Gray twisted the knife a bit further. “But I shouldn’t presume to answer for the experts,” he said. “I should do them the courtesy of letting them speak for themselves.” And so he threw them to the wolves.

Pertwee jumped in first. She was the fish closest to being in water. She started to blather on about the spiritual fountainhead that the house was, yadda yadda yadda. Meacham found herself tuning out, realizing that she would now be hearing variations on this theme for days on end. The reporters were looking bored, too. They knew the refrain by heart, it had no beat, and they couldn’t dance to it. One of them threw a spanner into Pertwee’s works. “But if you believe there are supernatural forces in this house, isn’t it possible that they caused the death of Peter Adams?”


No
.” Pertwee quivered with the force of her denial. “It is simply not credible that the spirits could cause anyone harm.”

“Why not?” another asked. “There are good people and bad people. Why not good and bad ghosts?”

“That isn’t the way the spirit realm works,” Pertwee began.

“What about Hell?”

Meacham realized the questions weren’t serious.
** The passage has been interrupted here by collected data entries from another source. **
Each row is followed by one of two labels, saying whether the row has a hidden trait. Each part has a new trait and two new labels.
In the rows, 100 means zero.
[ 70 123 130 109 103 117  95  84 108 121  49  93  94  91  50  90  71  61
  61 105 147 111 106  94 104 109 113 161]
B
[131 114 106  99 114 108  80 120  66 144  79  92 125  73 111  74  79 148
  59  78  46 125  81 151  85 113  97  99]
K
[156  88  81  74 126 132 105 130  91 121 109 109 109 101 101  40  85 164
  61 106  56 122  93 129 112 111 104  99]
K
[ 52  79  99  69 106 137 124  87 162  59 162  31  74 108 146  92 126  67
 140 124 129  59  71 132  87 116 101 102]
B
[191  98  85  85 154 128 126 136  99  77  85  73 132  96  99  58  97 160
  72 130  81  93  85 126 112  85 151 121]
K
[105  84  99  61 130 185 160 116 104  35 107  14 102 136  75  34  81 124
  69 139 150  28  79 153 105 110 131 123]
B
[ 86 101  90 122 130 101  78  85 112  57  50  96 120  87  79 146  69 138
  31 132 110  81  79 133 103  80 135 105]
B
[ 83 127 113 118 108 113 113  95 106  65  89  72 108  78  96 107 109 114
 100 101 140  67 122  75  83  87 132 107]
B
[ 73 120 118 104 135 131  56  87 171 142  85  91  95  71  92  80  54 108
  35 138 100 136  83 135  98 116  95 141]
K
[155 106  97  80 127 137 116 123  44 108  79 132 111 106  67  52  79 151
  51 105  95  96 124  83 113 107 124 118]
K
[ 31  95  95 100  88 120  69  68 106  95 113 130  76  94  93 120  80 115
  48 102 115  91 106 103  94 115  84  79]
B
[ 52  73  87  95  95 139 114  86  87  38  77  54 111 122  71 105  68 141
  30 111 131  40  67 171  98 100 110  79]
B

Next part:
[ 46  90 100 117 123 110  65 103 113 108 112 107 103 107 165 134 109 119]
<87>
[158  98  93 110 123 117 119  96  84  82  72  97  65  77  56  81 109  95]
<78>
[115 115 103  96 102 117 145 111 122 103 100 105 106  95  77  70  83  97]
<78>
[ 68  90  84  80  87  78  81 103 115 106  85  94 108 107 113  98  91 100]
<78>
[106 110  90 106  93  86  73  82  62  77 128 127  97  91  79 112 119 107]
<87>
[156 116 111  91  93  98 125 109 114  97  75  78  89  95  58  67  79  72]
<78>
[ 61  88  90 102  83  75  76  86  89 112 116 105  82  95 104 119 109  73]
<87>
[ 87 114 125 122  80  75 133  93  99 119 107  73  72  96  47  91  95  27]
<78>
[106  93 103 112 112  96  95  94 106 131 123 125 103  96  89 105  96  44]
<87>
[ 97  83  99  98 112 116  94 103 103  96  78  67  89  89  91 106 103 126]
<78>
[160 125 107  87  89  95  82  99  90  79  85 107 121 108 112  90  94 135]
<87>
[189 121 113  98 113 116 122 104  99  93 102 124 129 106  94  77  88  86]
<87>
[ 94 120 129 117 103 101 131 105 109  95  91  97 116 118 115 102  91  74]
<87>
[ 93  88  73  84 104 111  87 108 113  90 100 126 116  99 116  95 103 174]
<87>
[134  95  98 111 128 125 140 103 100  98  87 100  79  83  61  83 100  95]
<78>
[150 108 100 105 101 101 120  93  85 101 113 131 126 108  91  99 101  69]
<87>
[ 80 112 122 116  90  87 108  95  91  94  90 113 131 117 128 121 107  65]
<87>
[173 115 109 119 133 115  70  99 106 114 127 128  96  88  94  85  84  61]
<87>
[ 86  99 111  97  95  97 109 113 129 135 116  96 104 108 102  83  79  64]
<78>
[ 95 119 122 113 111 101  58 102  98  80  84  89  85 102 141 106  94 121]
<87>
[ 17  79  79  95  95 106 130  92  82 104 112  98  87  98  88 143 129 139]
<87>

Next part:
[130 109  98 105  81 107  74  91 109  85  65 113  83 104  46  74  59 140
  95  69  97 124 111  94  34  84 114  87 112 131 121  58  87 133 100 130
  91  75 126  55  78]
Fik
[ 85 118 100 112  74  83  92 111 140 107  83  93  93  88  71 102  98 133
  99  90  78 101  93  94  75  63  92  90 108 100 118  88 103 118  94 106
 106 114  81  76 114]
kab
[119 104 101 101  94  91  86 100 102  97  89 111  91  98  82  86  87 122
 100  96  99 110 107  99  82  82  98  93 103 107 128  81  98  98 110 103
  98  90 111  88  96]
kab
[ 94 112  76  99  97  94  96  99 113  92  73 105 104 104  45  67  76 158
  94  79 110 126 131  78  53  70  81  86 106 108 129  89  96 114 108 104
 102  88 112  89  88]
Fik
[112  97  71  95 117 102 102  95  76 104  85 124 105  94  82  70  89 156
  97 106 124 124 145  80  90  61  83  96 105  98 137 108 105  95 112  90
 112  82 131  98  75]
Fik
[ 93 107  98 105  93  92 112 114 105 117 126  96 108  95 110 118 125  85
 106 119  99  88 100  97 143  84  99 105  93  85 111 163 109  84 114  85
 115 125  54 134 138]
kab
[123  98  73  98 107 105  98  95  72 107  88 129 101  92  92  81  98 139
 101 115 115 120 137  81  96  56  96  97 106  95 135 117 106  95 109  94
 114  85 129  96  86]
Fik
[123 106 100 101  92 101  80  91 106  88  69 107  87 105  59  76  74 126
  97  79  96 115 109  94  45  90 107  86 109 120 119  57  89 117 105 121
  91  79 136  65  80]
Fik
[128  97  69 100 105 101  97  91  74 104  88 132 101  87  84  75  93 153
  99 111 114 123 139  74  86  51  94  97 106 102 140 108 105 102 105  99
 112  84 127  87  75]
Fik
[ 91 117  84 103  85  90  94 105 128 103  78 101  96  99  57  86  90 141
  98  87  94 113 117  76  51  58  95  87 109 100 123  98  99 117 101 107
 107 103 107  79 108]
Fik
[117  83  80  93 128 118 118  97  52 103 108 120 116  99 103  81 103 115
 104 127 147 114 137 100 131  90  95 104  95  90 122 157 100  84 128  87
 119  92 112 139  95]
kab
[146  78 111  95 122 119 102  85  51  92 114 120 101  98 130 102  92  70
 102 115 119 100  99 120 136 134 115 112  93 117 103 103  95  87 108 104
  96  81 123 110  74]
kab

They were just giving Pertwee the gears.

Pertwee tried again. “That’s a fundamental misunderstanding. As I hope to show here, the only danger is when people react badly and harm themselves.”

Booooring. They were looking for new juice, not finding it. A couple of questions flew Crawford’s way, but they were half-hearted, pure rote. Did he think Gethsemane Hall was haunted? “I have yet to encounter a single authentic instance of haunting,” he answered. “But I will withhold judgement until I’ve completed my study.”
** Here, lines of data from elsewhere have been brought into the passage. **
Below are the code and all the weights of a small trained network. Each question names an input and a target symbol and asks about switching units off, where a switched-off unit gives its printed mean instead of its output.

import numpy as np


def w(rows, s, z=0):
    codes = np.array(rows[::2]) - 128.0
    scale = np.full(codes.shape[1], s)
    scale[-1] = z or s
    return codes * scale


def norm(h):
    return h / np.sqrt((h * h).mean(-1, keepdims=True) + 1e-5)


def f(y):
    return y / 2 * (1 + np.tanh(0.7978845608 * (y + 0.044715 * y**3)))


def softmax(a):
    e = np.exp(a - a.max(-1, keepdims=True))
    return e / e.sum(-1, keepdims=True)


def log_softmax(a):
    a = a - a.max(-1, keepdims=True)
    return a - np.log(np.exp(a).sum(-1, keepdims=True))


def net(x, mask):
    ids = ['βδζηθλπστφψω'.index(c) for c in x.split()]
    T = len(ids)
    res = E[ids] + P[:T]
    r = norm(res)
    for j in range(2):
        rows = slice(2 * j, 2 * j + 2)
        q, k, v = (r @ M[0][rows].T for M in (Q, K, V))
        z = softmax(np.where(np.tri(T) > 0, q @ k.T / 2**0.5, -1e9)) @ v
        o = O[0][rows]
        res = res + np.where(mask[j], z, o[:, -1]) @ o[:, :-1]
    y = f(norm(res) @ A[0][:, :-1].T + A[0][:, -1])
    res = res + np.where(mask[2:14], y, B[0][:, -1]) @ B[0][:, :-1]
    return log_softmax(norm(res)[-1] @ U[:, :-1].T + U[:, -1])


Q, K, V, O, A, B = {}, {}, {}, {}, {}, {}
E = w([
[101,98,197,169],'β',
[171,158,113,118],'δ',
[112,113,125,176],'ζ',
[121,171,112,142],'η',
[109,109,134,158],'θ',
[109,89,87,130],'λ',
[6,106,143,163],'π',
[195,201,138,170],'σ',
[27,156,174,120],'τ',
[190,105,65,84],'φ',
[116,157,192,192],'ψ',
[135,130,143,153],'ω',
],0.018)
P = w([
[102,84,66,64],'0',
[108,55,231,128],'1',
[120,123,49,51],'2',
[118,68,242,108],'3',
[147,125,48,59],'4',
[119,75,248,92],'5',
[154,123,47,65],'6',
[120,78,249,92],'7',
[177,119,43,79],'8',
[120,86,254,85],'9',
[225,74,35,120],'10',
[127,84,252,91],'11',
[196,115,42,101],'12',
[137,71,251,101],'13',
],0.0039)
Q[0] = w([
[103,159,1,51],'head 1',
[143,99,142,103],'head 1',
[138,71,228,130],'head 2',
[128,84,178,154],'head 2',
],0.0055)
K[0] = w([
[26,6,212,146],'head 1',
[119,162,149,106],'head 1',
[107,51,255,150],'head 2',
[115,60,153,201],'head 2',
],0.0062)
V[0] = w([
[182,122,137,53],'head 1',
[209,255,122,169],'head 1',
[66,65,58,107],'head 2',
[151,200,54,99],'head 2',
],0.007)
O[0] = w([
[78,176,127,2,97],'head 1',
[95,215,162,147,250],'head 1',
[77,206,166,144,107],'head 2',
[184,37,114,188,18],'head 2',
],0.0056,0.0015)
A[0] = w([
[15,164,85,133,143],'neuron 1',
[131,253,34,122,238],'neuron 2',
[114,173,189,191,117],'neuron 3',
[43,126,83,162,132],'neuron 4',
[101,39,19,126,32],'neuron 5',
[48,148,114,149,195],'neuron 6',
[145,86,82,134,127],'neuron 7',
[146,193,244,156,209],'neuron 8',
[55,56,189,185,143],'neuron 9',
[129,31,103,102,86],'neuron 10',
[38,194,127,169,2],'neuron 11',
[48,78,178,148,170],'neuron 12',
],0.0077,0.0031)
B[0] = w([
[253,77,68,174,185],'neuron 1',
[162,93,69,205,201],'neuron 2',
[85,134,116,173,191],'neuron 3',
[184,91,149,135,167],'neuron 4',
[64,203,175,115,170],'neuron 5',
[219,62,198,128,190],'neuron 6',
[89,105,194,104,148],'neuron 7',
[5,127,118,43,254],'neuron 8',
[111,154,105,110,206],'neuron 9',
[27,224,219,106,147],'neuron 10',
[99,120,77,71,168],'neuron 11',
[207,196,136,102,201],'neuron 12',
],0.0056,0.0055)
U = w([
[165,135,86,143,188],'β',
[118,116,107,194,32],'δ',
[157,209,102,177,28],'ζ',
[123,17,156,166,3],'η',
[58,29,179,131,138],'θ',
[136,97,153,210,70],'λ',
[111,132,190,93,125],'π',
[100,249,131,167,106],'σ',
[129,206,71,47,249],'τ',
[184,138,203,158,123],'φ',
[60,114,65,157,207],'ψ',
[148,71,170,38,158],'ω',
],0.014,0.0033)

Each question gives the input, a string of symbols that net reads in full, and the target symbol t.
The units are the heads (2 rows each of Q, K, V and O) and the neurons (one row each of A and B). Each row of codes is followed by its name. A weight is (code - 128) times the scale printed after its matrix; where a second scale follows, it is the last column's (O, A, B and U).
mask holds one flag per unit, heads first, then neurons. A switched-off unit (its flag False) gives its mean, the last column of its rows in O or B, instead of its output. The means were averaged over made-up inputs and are rounded, as every weight is.
A unit's drop is (log p(t) with every unit on - log p(t) with that unit switched off) / (log p(t) with every unit on - log p(t) with every unit switched off).
The circuit of an input: a set's keep is (log p(t) with only the set's units on - log p(t) with every unit switched off) / (log p(t) with every unit on - log p(t) with every unit switched off). Starting from the 12 units with the biggest drops (on a tie, the unit counted first), units are removed one at a time, each time the one whose removal leaves the highest keep (on an exact tie, the one counted first), for as long as the keep stays at least 0.8.
circuit, biggest first: the units of the circuit, biggest drop first
unit that matters most: the unit with the biggest drop
top k neurons: the k neurons with the biggest drops, biggest first
heads that matter: for each layer, one digit per head in row order, 1 if its drop is at least 0.15 and else 0, layers parted by /
drop of u: that unit's drop, to one decimal
input δ ω π θ τ, target ω: circuit, biggest first : (neuron 6; head 1; neuron 1; neuron 12)
input φ θ δ φ φ β δ θ π, target η: top 2 neurons : (neuron 1; neuron 6)
input σ δ λ δ θ φ π β ψ δ θ ω ω, target ψ: circuit, biggest first : (head 1; neuron 8; neuron 2)
input ζ θ φ φ φ σ π π ω λ θ ψ θ, target φ: heads that matter : 11
input τ φ σ θ θ ζ ψ δ λ ψ β ζ, target τ: heads that matter : 00
input ζ τ τ θ ζ θ, target π: heads that matter : 11
input ζ ζ σ θ, target σ: heads that matter : 10
input θ θ β π φ λ ω θ, target ω: top 2 neurons : (neuron 6; neuron 1)
input ζ φ τ λ, target π: top neuron : (neuron 10)
input π δ ω σ ζ π δ ω θ π η φ λ, target θ: top 2 neurons : (neuron 7; neuron 10)
input θ ζ φ ζ, target ω: heads that matter : 11
input λ θ φ φ θ σ ψ π θ σ θ θ δ θ, target τ: heads that matter : 00
input θ ψ θ ψ ψ θ τ τ ω β π, target η: top 2 neurons : (neuron 6; neuron 1)
input τ θ δ, target β: unit that matters most : neuron 8
input ψ ζ ω ω θ π τ, target ω: drop of neuron 6 : 1.1
input δ δ δ η λ ψ δ θ σ τ δ ζ, target τ: drop of neuron 8 : 0.3
input δ σ φ δ λ ψ θ, target φ: drop of neuron 8 : 0.2
input δ δ τ β δ δ θ ψ ζ θ ω, target ψ: drop of neuron 8 : 0.2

A bright young thing, clearly pleased beyond measure with the way his shirt looked on him, turned to Meacham. “And is the CIA’s position that the reports of ghosts here are —”

“Fucking horseshit,” she said, and smiled sweetly. Christ, this was fun. To Gray she said, “Can we go in now?”

He must have had his finger on a remote. She still jumped a bit when the gate opened. Before her, the drive descended from the early evening light to a black tunnel of trees. The hollow of dark stared into her, expectant.